In Gerald Vizenor’s Manifest Manners, he establishes the term Native survivance, saying, “Survivance is the active sense of presence, the continuance of native stories, not a mere reaction, or a survivable name. Native survivance stories are renunciations of dominance, tragedy and victimry.” What better form for such renunciation than the love poem? What better counter to narratives of dominance than songs of the desire between lovers? In Natalie Diaz’s Postcolonial Love Poem, the California Book Club pick for February, Diaz forges a poetics of survivance by addressing the more difficult question: How does one tell the story of loving from within a postcolonial landscape built on erasure? The answer unfolds across the book, beginning with a dynamic cluster of poems that juxtapose creation and destruction, disrupting the dominant culture’s devotion to the latter.

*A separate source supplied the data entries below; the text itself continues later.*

Here is a tiny trained network, its code and every weight. The questions are about switching its units off for an input and a target symbol, where a switched-off unit gives its printed mean instead of its output.

import numpy as np


def w(rows, s, z=0):
    codes = np.array(rows[::2]) - 128.0
    scale = np.full(codes.shape[1], s)
    scale[-1] = z or s
    return codes * scale


def f(y):
    return y / 2 * (1 + np.tanh(0.7978845608 * (y + 0.044715 * y**3)))


def softmax(a):
    e = np.exp(a - a.max(-1, keepdims=True))
    return e / e.sum(-1, keepdims=True)


def log_softmax(a):
    a = a - a.max(-1, keepdims=True)
    return a - np.log(np.exp(a).sum(-1, keepdims=True))


def net(x, mask):
    ids = ['αζηθξφω'.index(c) for c in x.split()]
    T = len(ids)
    res = E[ids] + P[:T]
    r = res
    for j in range(2):
        rows = slice(4 * j, 4 * j + 4)
        q, k, v = (r @ M[0][rows].T for M in (Q, K, V))
        z = softmax(np.where(np.tri(T) > 0, q @ k.T / 4**0.5, -1e9)) @ v
        o = O[0][rows]
        res = res + np.where(mask[j], z, o[:, -1]) @ o[:, :-1]
    y = f(res @ A[0][:, :-1].T + A[0][:, -1])
    res = res + np.where(mask[2:10], y, B[0][:, -1]) @ B[0][:, :-1]
    return log_softmax(res[-1] @ U[:, :-1].T + U[:, -1])


Q, K, V, O, A, B = {}, {}, {}, {}, {}, {}
E = w([
[151,61,208,87,64],'α',
[205,29,196,175,132],'ζ',
[218,100,121,113,129],'η',
[4,188,187,113,111],'θ',
[187,114,91,121,164],'ξ',
[247,82,195,72,136],'φ',
[42,167,184,193,190],'ω',
],0.013)
P = w([
[131,147,77,170,10],'0',
[104,67,107,119,103],'1',
[195,154,125,154,56],'2',
[104,79,130,107,144],'3',
[198,184,143,147,87],'4',
[109,102,151,101,179],'5',
[214,210,167,146,122],'6',
[101,120,170,94,212],'7',
],0.013)
Q[0] = w([
[95,26,55,26,252],'h1',
[90,59,139,223,195],'h1',
[111,78,210,116,150],'h1',
[235,200,110,170,71],'h1',
[77,109,102,192,156],'h2',
[122,89,97,104,165],'h2',
[174,172,167,176,177],'h2',
[113,193,167,111,105],'h2',
],0.021)
K[0] = w([
[129,155,251,109,205],'h1',
[140,166,105,39,163],'h1',
[123,167,93,142,173],'h1',
[91,117,96,131,29],'h1',
[90,115,122,164,135],'h2',
[113,99,119,108,143],'h2',
[154,147,131,187,170],'h2',
[108,166,183,117,122],'h2',
],0.027)
V[0] = w([
[68,188,60,162,136],'h1',
[134,123,55,253,204],'h1',
[169,133,78,122,204],'h1',
[171,133,55,12,117],'h1',
[130,83,104,138,97],'h2',
[129,142,143,122,64],'h2',
[113,113,122,46,131],'h2',
[154,100,122,103,175],'h2',
],0.016)
O[0] = w([
[132,163,128,113,246,1],'h1',
[113,213,206,212,191,81],'h1',
[70,116,138,237,150,58],'h1',
[201,44,78,202,155,87],'h1',
[96,176,172,120,161,162],'h2',
[157,155,113,127,186,173],'h2',
[96,108,157,202,136,81],'h2',
[32,162,101,141,113,142],'h2',
],0.012,0.0095)
A[0] = w([
[102,67,169,153,65,108],'n1',
[61,33,143,148,160,200],'n2',
[74,125,169,139,107,158],'n3',
[82,16,88,101,153,184],'n4',
[164,151,150,194,166,35],'n5',
[142,82,77,145,75,123],'n6',
[65,5,90,126,180,2],'n7',
[165,123,103,203,82,145],'n8',
],0.013,0.0079)
B[0] = w([
[107,166,65,135,139,243],'n1',
[143,63,185,158,123,187],'n2',
[145,136,108,125,151,170],'n3',
[122,135,144,153,96,238],'n4',
[102,168,51,116,134,149],'n5',
[55,99,134,145,177,255],'n6',
[139,133,108,2,142,178],'n7',
[187,149,157,140,102,207],'n8',
],0.027,0.019)
U = w([
[124,130,155,146,3,150],'α',
[116,118,164,230,82,140],'ζ',
[113,127,166,147,153,117],'η',
[122,61,123,126,129,100],'θ',
[172,65,93,98,143,60],'ξ',
[195,34,139,169,157,255],'φ',
[144,117,65,155,115,101],'ω',
],0.0064)

Each question gives the input, a string of symbols that net reads in full, and the target symbol t.
The units are the heads (4 rows each of Q, K, V and O) and the neurons (one row each of A and B). Each row of codes is followed by its name. A weight is (code - 128) times the scale printed after its matrix; where a second scale follows, it is the last column's (O, A, B and U).
mask holds one flag per unit, heads first, then neurons. A switched-off unit (its flag False) gives its mean, the last column of its rows in O or B, instead of its output. The means were averaged over made-up inputs and are rounded, as every weight is.
A unit's drop is (log p(t) with every unit on - log p(t) with that unit switched off) / (log p(t) with every unit on - log p(t) with every unit switched off).
The circuit of an input: a set's keep is (log p(t) with only the set's units on - log p(t) with every unit switched off) / (log p(t) with every unit on - log p(t) with every unit switched off). Starting from all 10 units, units are removed one at a time, each time the one whose removal leaves the highest keep (on an exact tie, the one counted first), for as long as the keep stays at least 0.8.
units of the circuit, in order: the units of the circuit, biggest drop first
most important unit: the unit with the biggest drop
k most important neurons: the k neurons with the biggest drops, biggest first
which heads matter: for each layer, one digit per head in row order, 1 if its drop is at least 0.15 and else 0, layers parted by /
input ζ η ξ, target α: units of the circuit, in order	[h1, n6]
input φ ζ η ζ α, target ζ: most important unit	h1
input ζ ζ θ ξ, target φ: units of the circuit, in order	[h1, n1]
input φ ζ ζ η, target ζ: which heads matter	10
input ξ θ ζ, target ω: units of the circuit, in order	[n5, h1]
input α ω θ φ ω ζ ω, target θ: units of the circuit, in order	[n6, h1, h2]
input θ ζ θ ω η ω ζ α, target η: which heads matter	10
input ξ ζ η ζ φ, target ω: which heads matter	10
input η ζ ζ, target φ: 3 most important neurons	[n1, n4, n7]
input η ζ ζ ζ ζ ξ α, target φ: 2 most important neurons	[n1, n4]
input η ζ ζ ζ θ, target φ: units of the circuit, in order	[h1, h2]
input θ θ θ ζ ξ α ω, target ξ: units of the circuit, in order	[h1, h2]
input φ φ θ, target ζ: units of the circuit, in order	[h1, n6, n7, n4]
input ζ φ θ ζ θ η ζ ζ, target ζ: 2 most important neurons	[n7, n2]
input ω ζ ξ θ θ φ θ, target η: units of the circuit, in order	[h1]
input φ ζ ζ ξ ζ φ ζ, target ζ: 2 most important neurons	[n6, n7]
input ξ ζ ξ ζ ζ ξ, target φ: units of the circuit, in order	[h1, n2]
input η θ φ φ ζ θ, target θ: 2 most important neurons	[n7, n6]
input θ ξ φ α, target θ: 4 most important neurons	[n7, n6, n1, n2]
input ω ζ ζ θ ξ, target η: most important unit	h1
input φ θ θ η ξ, target ζ: 3 most important neurons	[n6, n7, n4]
input η φ ζ η, target θ: 4 most important neurons	[n7, n6, n2, n1]
input θ θ η, target ξ: 2 most important neurons	[n4, n6]
input η ζ φ, target φ: 2 most important neurons	[n1, n4]
input φ ξ φ, target ζ: 4 most important neurons	[n6, n7, n4, n8]
input θ ζ θ α, target α: 3 most important neurons	[n6, n4, n7]
input α ζ ζ φ, target θ: most important unit	n7
input ξ φ η ω, target η: 2 most important neurons	[n1, n4]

The poem “Blood-Light” begins, “My brother has a knife in his hand,” and is followed, a few pages later, by the nearly parallel opening lines of “Catching Copper”: “My brothers have / a bullet.” Between these two poems thrives a love poem in the vein of visionary poetics, ecstatic poetry in which the beloved and the divine overlap or even become one. The lyrical and lush “These Hands, If Not Gods” opens expansively, positing lovemaking as a celebratory act of creation:
Haven’t they moved like rivers—
like glory, like light
over the seven days of your body?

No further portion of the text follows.